Amount of data available on the Internet is a rich resource for any type of research or personal data analysis . To effectively harvest the data, a techinque called web scraping is used. The Python libraries requests and Beautiful Soup are powerful web scraping tools for the job.
Use requests and Beautiful Soup for scraping and parsing data from the Web example is shown below 

### What Is Web Scraping?
Web scraping is the process of gathering information from the Internet. The word “web scraping” usually refer to a process that involves automation.Automated web scraping can be a solution to speed up the data collection process. Manual web scraping can take a lot of time and repetition.
Because the internet is dynamic, the scrapers we use will probably require constant maintenance. It is always useful to  set up continuous integration to run scraping tests periodically to ensure that the main script doesn’t break without our  knowledge.




### Scrape Static HTML Content From a Page
* Get the site’s HTML code into your Python script so that you can interact  with it. 
* use Python’s requests library. 

This code performs an HTTP request to the given URL. It retrieves the HTML data that the server sends back and stores that data in a Python object.
The server that hosts the site sends back HTML documents that already contain all the data 

The Components of a Web Page:
When we visit a web page, our web browser makes a request to a web server. This request is called a GET request, since we’re getting files from the server. The server then sends back files that tell our browser how to render the page for us. These files will typically include:
 *  HTML — the main content of the page. HTML consists of elements called tags. The most basic tag is the <html> tag.
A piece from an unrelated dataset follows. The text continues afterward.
Below are the code and all the weights of a small trained network. Each question names an input and a class and asks about switching units off, where a switched-off unit gives its printed mean instead of its output.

This tag tells the web browser that everything inside of it is HTML.
 *  CSS — used to add styling to make the page look nicer.
 *  JS — Javascript files add interactivity to web pages.
 *  Images — image formats, such as JPG and PNG, allow web pages to show pictures.
After our browser receives all the files, it renders the page and displays it to us.

# HTML page example

<html>
<head>
</head>
<body>
<p>
Here's a paragraph of text!
<a href="https://www.dataquest.io">Learn Data Science Online</a>
</p>
<p>
Here's a second paragraph of text!
<a href="https://www.python.org">Python</a> </p>
</body></html>

In [None]:
# Example 1:  The requests library
#  A python code without pprint
import requests
  
def geocode(address):
    url = "https://maps.googleapis.com/maps/api/geocode/json"
    resp = requests.get(url, params = {'address': address})
    return resp.json()
  
# calling geocode function
data = geocode('India gate')

# printing json response
print(data)



import requests
page = requests.get("https://dataquestio.github.io/web-scraping-pages/simple.html")
page

In [None]:
# Example 2:  A python code with pprint
import requests
from pprint import pprint
  
def geocode(address):
    url = "https://maps.googleapis.com/maps/api/geocode/json"
    resp = requests.get(url, params = {'address': address})
    return resp.json()
  
# calling geocode function
data = geocode('India gate')
  
# printing json response
pprint(data)

### Techniques  :
Get all of the data from inside a table that was displayed on a web page.
steps in sequence:
* Request the content (source code) of a specific URL from the server
* Download the content that is returned
* Identify the elements of the page that are part of the table we want
* Extract and (if necessary) reformat those elements into a dataset we can analyze or use in whatever way we require.

In [None]:
#. https://www.dataquest.io/blog/web-scraping-python-using-beautiful-soup/

import requests
#page = requests.get("https://github.com/umas-iit/Python-Examples/Pythonsample1.html")
page = requests.get("https://dataquestio.github.io/web-scraping-pages/simple.html")
page
#print(page.status_code)
#print(page.content)

In [None]:
# Parsing a page with BeautifulSoup

from bs4 import BeautifulSoup
soup = BeautifulSoup(page.content, 'html.parser')
print(soup.prettify())
list(soup.children)


In [None]:
### All of the items are BeautifulSoup objects:
# The first is a Doctype object, which contains information about the type of the document.
# The second is a NavigableString, which represents text found in the HTML document.
# The final item is a Tag object, which contains other nested tags.he Tag object allows 
# us to navigate through an HTML document, and extract other tags and text.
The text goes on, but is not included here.